Every row comes from one small tree of marks. Brackets hold a mark, then the marks that hang from it, in alphabetical order. Every link used is in the known rows. Which tree was each row made from?
(in the rows, 128 means zero)
Known rows
(K (H V (X (Y L)))): [162  88 141 109 192 120 124 136 137  96 120 150 118 162 121 113 147 164
 174  73 112]
(H (X D)): [157 151 154 115 164 134 160 144 143  98 146 145 106 126 113 145 151 140
 122 115 121]
(V (H (X Y))): [154 124 149 112 183 160 144 127 138  90 141 143 139 132 108 137 154 140
 123  58 159]
(B (C (G H) L)): [119 128 118 122 185  75 170 144 154  70 184 188 103  99 127 148 125 142
 122  98  77]
(X D (Y (K H) L)): [158 127 169  95 188  58 147  93 120 114 157 129 125 135 133  83 156 207
 137  81 141]
(B (C (G (H V)) L)): [134 122 120 110 181  83 132 153 165  50 167 200  96 118 125 157 121 151
 158 106  64]
(B C): [112 125 110 112 157 143 145 131 131 110 149 146  90 102 140 139 125 128
 124 107 107]
(C (G (H V)) L): [137 128 138 116 187  66 122 144 153  64 174 200 116 137 111 166 128 155
 161 109  92]
(H V (X D (Y L))): [201 130 171  76 186 134 128 146 160  91 117 151 122 163 119 122 170 188
 184  96 116]
(X D Y): [178 156 161  83 181 115 149 125 120 137 161 150 130 146 113 141 150 179
 164  97 138]
(V (H (X D Y))): [189 147 180  91 190 155 170 123 143  93 150 138 140 142 104 130 166 165
 128  64 159]
(H V (X D Y)): [196 153 163  76 174 138 126 153 145  95 130 165 120 165 102 149 158 168
 188 109 116]
(G C (H V (X D))): [143 132 194 126 190 145 165 137 150  31 131 147  90 116  67 144 117 161
 135 129 105]
(C L): [136 131 120 118 178  94 132  99 143 123 186 173 125 105 139 170 133 132
 146 111 123]
(D (X (Y K))): [114 125 120  94 148  69 100 105 120 105 165 133 132 112 116 137 140 129
 140 114 144]
(B (C G)): [117 128  96 104 155 124 144 167 127 100 150 155  93 129 137 140 133 125
 120 103  91]
(V H): [124 113 144 118 178 149 143 101 124  96 155 130 123 123 126 140 139 142
 108  72 164]
(C (G H) L): [125 132 140 127 189  56 156 137 142  79 188 190 119 116 112 158 128 149
 126 106 107]
(K (H X)): [120 109 129 146 174 124 153 135 118  99 150 139 102 125 116 135 125 116
 109  91 118]
(K (H V X)): [131 104 127 131 170 132 117 142 127  84 137 152  98 150 116 140 127 123
 143 102 101]
(H V (X D)): [170 144 157  99 163 141 125 152 147  81 133 157 102 150 110 156 148 147
 156 122 111]

Which tree is each row?
[166 160 168 123 188  64 183 154 168  60 181 185 119 121 101 153 149 153
 116 111  95]
(C (G (H (X D))) L)
[111  93 135 119 173  73  95 102 129  77 136 137 103 131 140 100 134 169
 137 104 125]
(Y (K (H V)) L)
[104 123 130 149 156  89 132 121 122  75 146 137 108 109 120 121 125 127
  91 111 127]
(Y (K (H X)))
[124 118 157 130 201 100 138  93 145  57 175 174 108  96  95 169 103 151
 159 123 106]
(G (C L) (H V))
[134  88 124  91 175  95 126 109 130 129 155 133 130 126 128 127 154 137
 156  91 140]
(D (X (Y L)))
[113  83 122 106 170  44 125  86 116 109 168 120 128 120 133  92 144 150
 130  87 140]
(D (X (Y (K H) L)))
[161 140 173 110 180 158 169 119 150  78 153 133 118 125 111 135 159 147
  97  80 154]
(V (H (X D)))
[136 124 162 120 174  72 158 111 142  75 143 122 107 113 132  88 156 169
  95 104 123]
(Y (K (H (X D))) L)
[113 123 157 147 204  93 172  84 140  73 188 157 111  76  96 159  98 144
 127 121 119]
(G (C L) H)
[167 147 171  83 174  70 135 101 142 106 144 132 133 126 127 104 162 208
 142 100 149]
(X D (Y K L))
[173 151 174  94 172  87 141 121 159  83 126 136 134 122 120 106 177 193
 131 106 138]
(H (X D (Y K L)))
[127 124 144 126 165 113 125 192 150  34 124 173 102 144  82 151 130 138
 135 108  95]
(C (G (H V X)))
[120 118 127 121 166 132 139 198 157  23 122 175  82 129 100 140 124 136
 131 102  62]
(B (C (G (H V X))))
[151 147 138 100 154 112  80 141 145  68 115 161 125 139 106 148 145 153
 162 117 125]
(H V (X (Y K)))
[188 137 163  94 190 122 138 142 124 102 142 154 111 174 104 127 144 166
 178  86 105]
(K (H V (X D Y)))
[175 160 180  91 174 120 147 106 150  64 148 135 141 123 105 122 170 177
 109  79 167]
(V (H (X D (Y K))))
[128 123 158 147 200 118 145 109 166  35 159 173 109  90  82 170 108 136
 152 126  95]
(G (C L) (H V X))
[170 144 166  86 176  69 111 105 114  99 154 149 121 158 115 115 136 195
 171  99 124]
(X D (Y (K (H V))))
[166 125 154 110 176 125 141 140 129  90 144 150  95 157 116 132 137 146
 147 102 103]
(K (H V (X D)))
[122 104 124  92 161  62 107  95 134 101 154 126 133 106 131 112 153 149
 138 103 147]
(D (X (Y K L)))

WHAT YOU SHOULD DO: Please return every line in the data that includes the string "rows".

EXERCISE ANSWER:
Every row comes from one small tree of marks. Brackets hold a mark, then the marks that hang from it, in alphabetical order. Every link used is in the known rows. Which tree was each row made from?
(in the rows, 128 means zero)
Known rows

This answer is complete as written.